Here we go again
Finance Minister Dr Ram Sharan Mahat’s presentation of a White Paper in Parliament on Monday has not only revealed the country’s precarious economic health but has, simultaneously, exposed how those at the helm of the erstwhile regime misused the national coffers on unproductive expenditure like foreign trips, with the most offensive of them all, to control (read crush) the Jana Andolan. Now sample this. During the 14 months of the King’s direct rule beginning February 1, 2005, over Rs 1.72 billion was spent under non-budgetary expenses, more than Rs 1.43 billion under contingency heads, and Rs 13.3 million by the Foreign Minister alone on foreign junkets. In addition, Rs 1.21 billion was added under liability headings, Rs 360 million on foreign visits, Rs 280 million for holding municipal elections and Rs 10 million for ‘controlling’ the people’s movement. But more shocking is the doling out of more than Rs 12.6 million as gifts to individuals and certain media houses to make them sing its paeans. It also misused the ‘one-window advertisement policy’ by channelising more than Rs 11.06 million to four media houses such as Gorkhapatra Sansthan (61,43,879), Nepal Samacharpatra (Rs 36,52,928), Rajdhani Dainik (Rs 7,87,875) and another Nepali daily Himalaya Times (Rs 4,83,590) respectively. However, several high and mighty loan defaulters whose borrowings run into millions have not featured in this list.
To begin with, those at the helm must realise that vendetta also boomerangs. Hence, this opportunity should not be used to fuel personal ends and further political agendas. Yet this does not mean that those with money, muscle and clout should not be docked and deterred. The dispensation will make more sense by finding out ways of making the guilty accountable for every paisa of the taxpayers’ hard-earned money and every single dollar of the international donors funnelled thus far as developmental aid. But before pointing fingers, the authorities would do well to introspect their own conscience and give themselves a clean chit. As the nation is passing through the critical phase of a political transformation where steps are also being taken to draft a new constitution, the authorities need to focus on laying down a strong foundation for good governance and economic prosperity.

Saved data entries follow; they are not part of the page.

One turn moves every row onto another: examples first, then more rows asked
butu: [  0 -15 -26 -16 -10   2 -20 -21  -7   7  -2  11]
rumul: [  8 -26  -5 -20 -12   2   0  17   1   4  -1 -15]
Kife: [-21  -2   1   7  23  -4  18 -18   0  13  13  12]
Bil: [-14 -10   3   2  24  -7  16 -14  -9  11  12  23]
faseg: [ -1 -30  -3 -12  -2   2  -7 -28  12   6 -13  11]
vap: [-24  25 -15  -6 -13 -23  -6  -1   4  -4   0  15]
Sez: [  4 -22 -12 -24  -8  -2   1  21  -7  11  -2  -7]
Sumu: [-17   0  12   6  15 -15  17 -16   2  13  18  17]
Poz: [-20  25   8   4 -12  16 -14   4   0 -23   1   2]
zufek: [  6  -6  -7  -6  -8 -11   2   6  -5  -1  36  33]
Mem: [ -2 -16  -2 -19  -7 -29 -11  -2   5  17 -12  13]
Savem: [ 10  10   6   3 -21 -10  14   6  13 -10  18 -17]
tipu: [ 24   4  -1   1   5  20   4  -5 -16 -26   3   9]
keba: [-20  -4   4  -1  20 -16  12 -15  -3  11  16  24]
lunof: [-21  23   2   4  -8  24 -17  -2  -1 -17  -3   4]
tuzo: [-28   9  -6 -11  -7  -5  13  12  26 -10  -6  22]
sede: [ 12   8  -8  18   4  -7   5  23  -6  -9   8 -14]
zub: [ 14 -30  -4   6 -22 -10 -17   7   9   1  -3   8]
vot: [-13  -7   6  -1  -6  -5  23 -24  12 -11 -20   5]
Miru: [  1  -3  13   8  10   7   9 -16  -4 -19 -25  20]
tekig: [  0 -15  -3  -8 -25   9   6  22  23  -1  -5  -5]
gadus: [ 17   3   6  -6 -11  11 -32   8   1 -17  15  13]
Loril: [  6  10   9  -2   6 -12  17 -11   2  17 -12  34]
nogu: [ -2  -3 -10   2 -18   7  -8  -6   0  30  27  19]
lazel: [ 23   0  -6  -8   1  20 -20 -13 -10  -6 -12   1]
melog: [ -1  19  27   8  12  -9  11 -15  13  -8   2   9]
pupif: [  8  24  -6   2   7  13 -19  -7  23 -20   2   4]
nem: [  6 -10  -8   6  24  -9  20  10  -5  12  11  22]
raru: [-14  25   7   0 -13  19 -15  10   0 -23   8  11]
peken: [ 13 -22  -2 -23 -15  -4  -3  19  -3   6   8 -12]
kog: [-18  14   4   6 -15  29 -12   9  -2 -21   5   6]
tuvu: [  7 -18  -9 -24 -11 -14  -8  19   0   9   2 -11]
zudan: [-20  25 -13  16  -4  17 -17  -8   5   6   6  13]

zub -> Loril
Bil -> lunof
nogu -> tuzo
Where do these go?
peken -> keba
vot -> tipu
tuvu -> Sumu
melog -> gadus
lazel -> faseg
Kife -> kog
nem -> zudan
vap -> Savem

Preparing a mechanism that weeds out corruption and instils transparency in all transactions would ensure that the corrupt do not siphon off public funds through fraudulent means. The time is indeed ripe to give the culture of corruption an unsung burial. Given the people’s unwavering trust in the establishment of the day, it would behove to seize the opportunity and begin on a clean slate.